What can hang from each mark
T: P
F: K N P
Z: J N
P: F T V
G: N
N: F Z
V: P
J: Z

Every row comes from one small tree of marks. The marks that hang from a mark follow it in brackets, in alphabetical order. Every link used is in the known rows. Which tree was each row made from?
Known rows
J{Z{N}}: [-1.13  2.97  1.78 -1.58 -2.53  1.39 -1.40 -0.37 -0.98 -3.61  2.13  1.29
 -0.64 -2.08 -3.82 -2.22  1.48 -2.64 -0.93 -3.10]
T{P{F{K N}}}: [ 2.80  1.89  1.94 -2.06  3.50  0.16 -1.71 -0.14  0.16 -1.11  3.23 -0.06
  0.37  1.27 -3.68 -3.87  0.99 -1.89  1.70 -1.75]
J{Z{N{F{K P{V}}}}}: [ 0.12  2.77  1.28 -1.22 -2.37  1.46 -1.10 -0.25 -0.18 -3.10  3.39  0.64
 -1.13 -2.06 -3.91 -2.03  1.73 -1.99 -1.13 -2.02]
P{F{K N{Z}} T V}: [ 3.15  0.91  1.05 -2.79  3.44 -1.75 -0.86 -0.94 -0.02 -1.03  2.58 -3.33
  1.89 -1.73 -1.61 -0.75  2.06 -2.60 -2.76 -1.20]
T{P{F}}: [ 2.33  2.14  1.81 -3.37  2.99  0.02 -0.92 -0.44 -0.81 -2.98  1.02  0.45
  0.26  1.15 -2.25 -2.43  0.42 -2.62  1.56 -1.48]
F{K N{Z{J}} P}: [-0.17  2.27  1.59  0.42  0.38  1.50 -0.89 -0.12  2.79  3.73  6.33  0.51
 -2.48 -2.56 -5.02 -3.26  2.86  0.25 -0.02  0.16]
V{P{T}}: [-0.25  1.66  0.69 -8.31  0.89 -0.84  1.17 -0.41 -1.73 -1.63  2.71  0.31
 -0.90  0.06 -0.80 -0.14  0.14 -3.20 -0.80 -1.61]
P{F{K N} T V}: [ 3.26  0.95  1.45 -2.79  3.38 -0.74 -0.75 -0.71  1.05 -0.40  2.59 -2.68
  2.55 -1.11 -2.28 -1.35  1.86 -2.98 -3.67 -1.62]
V{P{F{N}}}: [-0.49  1.85  1.32 -5.65  2.95 -0.69  0.07  0.81 -1.23 -0.77  1.98 -0.39
 -0.74  1.54 -2.76 -1.88  0.04 -2.45  1.49 -0.58]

════════════════

Would you reproduce every record above exactly as it appears?

What can hang from each mark
T: P
F: K N P
Z: J N
P: F T V
G: N
N: F Z
V: P
J: Z

Every row comes from one small tree of marks. The marks that hang from a mark follow it in brackets, in alphabetical order. Every link used is in the known rows. Which tree was each row made from?
Known rows
J{Z{N}}: [-1.13  2.97  1.78 -1.58 -2.53  1.39 -1.40 -0.37 -0.98 -3.61  2.13  1.29
 -0.64 -2.08 -3.82 -2.22  1.48 -2.64 -0.93 -3.10]
T{P{F{K N}}}: [ 2.80  1.89  1.94 -2.06  3.50  0.16 -1.71 -0.14  0.16 -1.11  3.23 -0.06
  0.37  1.27 -3.68 -3.87  0.99 -1.89  1.70 -1.75]
J{Z{N{F{K P{V}}}}}: [ 0.12  2.77  1.28 -1.22 -2.37  1.46 -1.10 -0.25 -0.18 -3.10  3.39  0.64
 -1.13 -2.06 -3.91 -2.03  1.73 -1.99 -1.13 -2.02]
P{F{K N{Z}} T V}: [ 3.15  0.91  1.05 -2.79  3.44 -1.75 -0.86 -0.94 -0.02 -1.03  2.58 -3.33
  1.89 -1.73 -1.61 -0.75  2.06 -2.60 -2.76 -1.20]
T{P{F}}: [ 2.33  2.14  1.81 -3.37  2.99  0.02 -0.92 -0.44 -0.81 -2.98  1.02  0.45
  0.26  1.15 -2.25 -2.43  0.42 -2.62  1.56 -1.48]
F{K N{Z{J}} P}: [-0.17  2.27  1.59  0.42  0.38  1.50 -0.89 -0.12  2.79  3.73  6.33  0.51
 -2.48 -2.56 -5.02 -3.26  2.86  0.25 -0.02  0.16]
V{P{T}}: [-0.25  1.66  0.69 -8.31  0.89 -0.84  1.17 -0.41 -1.73 -1.63  2.71  0.31
 -0.90  0.06 -0.80 -0.14  0.14 -3.20 -0.80 -1.61]
P{F{K N} T V}: [ 3.26  0.95  1.45 -2.79  3.38 -0.74 -0.75 -0.71  1.05 -0.40  2.59 -2.68
  2.55 -1.11 -2.28 -1.35  1.86 -2.98 -3.67 -1.62]
V{P{F{N}}}: [-0.49  1.85  1.32 -5.65  2.95 -0.69  0.07  0.81 -1.23 -0.77  1.98 -0.39
 -0.74  1.54 -2.76 -1.88  0.04 -2.45  1.49 -0.58]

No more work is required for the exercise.